За спиной у зверя хрустнула ветка. Что-то подсказало, что это не мой Волк.
Я встала рядом с Пенелопой.
– Дай сюда нож.
От страха люди глупеют, и Пенелопа тоже вела себя как дура. Я накрыла ее ладони своими и отобрала нож.
– Возвращайся к костру. Быстро. Где один волк, там и стая, а после бури они на взводе.
Пенелопу трясло.
– Я не могла уснуть. Услышала шаги и попыталась тебя разбудить, – тарахтела она. – Я хотела их напугать.
– Вернись к костру, – велела я и потащила ее назад, в пещеру. Я не отводила взгляда от желтых глаз, но они не приближались и не двигались. Рычание умолкло.
Когда мы были в безопасности под защитой костра, я прижала эту идиотку к стене и приставила нож к горлу. В свете пламени ее глаза казались стеклянными.
– Никогда не трогай мой нож. И не ходи охотиться на волков в темноте.
Они испуганно кивнула и вздрогнула, оттого что камни впились ей в спину.
Я смотрела ей прямо в глаза, хотела, чтобы она все поняла. Это не игра. В темноте ты можешь умереть.
Потом я отпустила ее и присела у огня, чтобы подкинуть дров.
– Прости, – покорно прошептала Пенелопа, сев рядом со мной.

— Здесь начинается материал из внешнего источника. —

One turning vector, and how many steps it has turned
The counts run from 0 to 140.
[158 157 178 112 162 139 148  80 120 103 157 159  90 151  85 155 116 163
 149 137  80 112 116 107 121 167  78 126 126 142 115 148 131 136  76 157
 122  94 140 128 130 100 129  81 132 149 104 123 170 140 163 101 126 127
 103 131 169 162 124 175 136 123  89 108 113 152 135 135 120]	39
[163  95  69 141 155 128 120  59 107 111 112 128 112 133  91 146 132 140
 150 112 155 123 115  37 102 140 137  89 126 137 136 120 130 138  90 135
 189 100 115 105 122  96 124 112 121 146 131  96 135 138 150 128 129 112
 135 173 117 184 161 149 142 149  95 123 120 151 120 119 132]	45
[151  95  39  96 126 130 128 143 144 134 116 116 110 122 131 123 133  95
 117  92 132 108 123  93 154 120 131 133 126 152 163 109 125 148 111 107
 174 191  84  88 115  87 157 124 149 138 163  94 122 112 144 103 122 109
 153 143 110 102 139  62 157 154 118 147 138 128 149 119 155]	55
[180 121  75 132 158 107 104  66 112  90  96 103 101 137  70 129 118 159
 127 110 132 127 106  50 102 139 135 120 124 138 127 144 118 147  94 113
 203  94 114 110 127 101 132 117 116 151 138  95 137 146 145 133 140 118
 123 146 122 167 154 128 117 145 107 104 136 113 140 106 156]	47
[158 150 155 147 123 112 116 131 150  84 152 173  91 126 132 148 116 185
 138 106 108 144 154 155 117  98  94 127 125 101 108 138 158 172  96 134
 125  92 163 161  89 121 141  95 126 130 104 110 184  98 151 121 121 102
  91 116 161 178 173 135 155 150 112 111 112 134 127 135 157]	139
[146 119  86  87 146 130 152  63 108 160  98 132 126 145 104 116 140 135
 152 142 128 111 119  37  97 145 128 122 111 166 166  98 128 108 122 129
 189 176 112 110 153 150 123 141 117 130 119 118 113  96 153 158  99 151
 143 135 114 145 105 162 111 110 112 112 107 166 138 153 103]	100
[170 135 121 151 129 135 137 153 150 104 112 117 124  99  94 168 125 184
 124  92 147 131 133 138 139  83 108 120 122 110 102 112 151 161 147 109
 177 117 115 153 145 199 164 151 147  48  93 134 102 115  99 151 103 111
  95 121 141 106 140 110 138 120 178  97  99 111 134 130 119]	80
[142 128  96  99 152  92 131 149 158 129  87 109 105 132 106 111 108 132
  77  91  63 113 114 141 147 122  96 155 132 143 117 136 122 157 153 128
 139 156 112  94 121 106 166 111 155 162 184 120 123 108 150  88 138 111
 121 129 135 103 141  53 125 126 156 156 129  98 166 128 182]	59
[162  96 102 115 170 162 118  90 122 141  85 123 157 148  86 155 103 150
  83 134 116 117 102  99 138 119 138  98 175 134  89 137 125 135 131 135
 155 112  90  59 149 107 143 105 155 157 158  93 130 153 127  71 138  91
 139 160 132 109 156 101 119 118 156 138 141 109 153 109 132]	113
[156 141 149 156 143  99 133 146 159  77 125 158  87 126  91 157 105 186
 125  76 110 140 140 140 125 107  74 116 125 105 106 129 155 173 102 156
 140  79 165 154 111 143 158  98 129 125 120 127 147 103 145 113 128  95
  79 136 162 171 157 132 151 129 148 119  96 135 134 137 161]	137
[186 140  82 130 156 107  99  80 116  84 106  97  98 140  69 111 114 165
 121 111 124 132 110  67 108 136 136 135 128 138 126 156 120 150  91  96
 198 103 118 109 116  95 131 115 121 152 137  90 142 149 143 125 144 123
 119 132 127 156 156 116 112 139 100  98 140 105 146 103 168]	48
[135 139 167 148 151  95 118 142 121 104  80 117 119 169 152 135 132 194
 125  89  96 179 140 152  90 116 148 127 144 116  86 137 132 158 187 117
 131 125 164 168  97 175 168 135 121  98 152 111 177 140 141 134 129 131
 104 133 142 159 138 121 104 109 168 133  92 128 149 146 153]	71
[153 145 169 123 133 180 104 109 116 149 119 152 165 149 169 132 140 182
 127 177 116 165 147 177 121  80 164 122 182 126  85 138 130 130 154  98
 108 134 120 130 124 147 123 140 140 108  98  71 188 139 128 112 104 107
 113 106 155 118 163 108 122 120 126 115 144 128 121 138 104]	18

– Черт возьми! – Я даже не пыталась скрыть злость. – Ты что, совсем ничего не понимаешь?
Она смотрела на пламя, словно ребенок, которого шлепнули по рукам.
– Вокруг волки, медведи, росомахи и куча змей. Черт, да тебя порвут на куски быстрее, чем ты обоссышься!
Хотелось схватить ее и потрясти. Вот бы я проснулась и обнаружила ее разделанной, как индейка на Рождество! Везде пятна крови, а чудесное белое платье торчит из пасти волка. Я слишком много крови видела. Помнила, как кровь Кабана выплеснулась мне на грудь. Как она текла по спине от ножа преподобного; чувствовала и его горячую кровь на своей спине. Ощущала черную демонскую кровь на своих руках. Я закрыла глаза и вспомнила ноги того мужчины, а потом и лицо. Я его знала. Теперь, вдалеке от отравленного озера, картина прояснилась. Там, в подвале, был Крегар. И возле озера тоже. Он был моим демоном, а я – его ангелом, и он ждал, пока я паду.
– Элка, – воскликнула Пенелопа. – Что с тобой?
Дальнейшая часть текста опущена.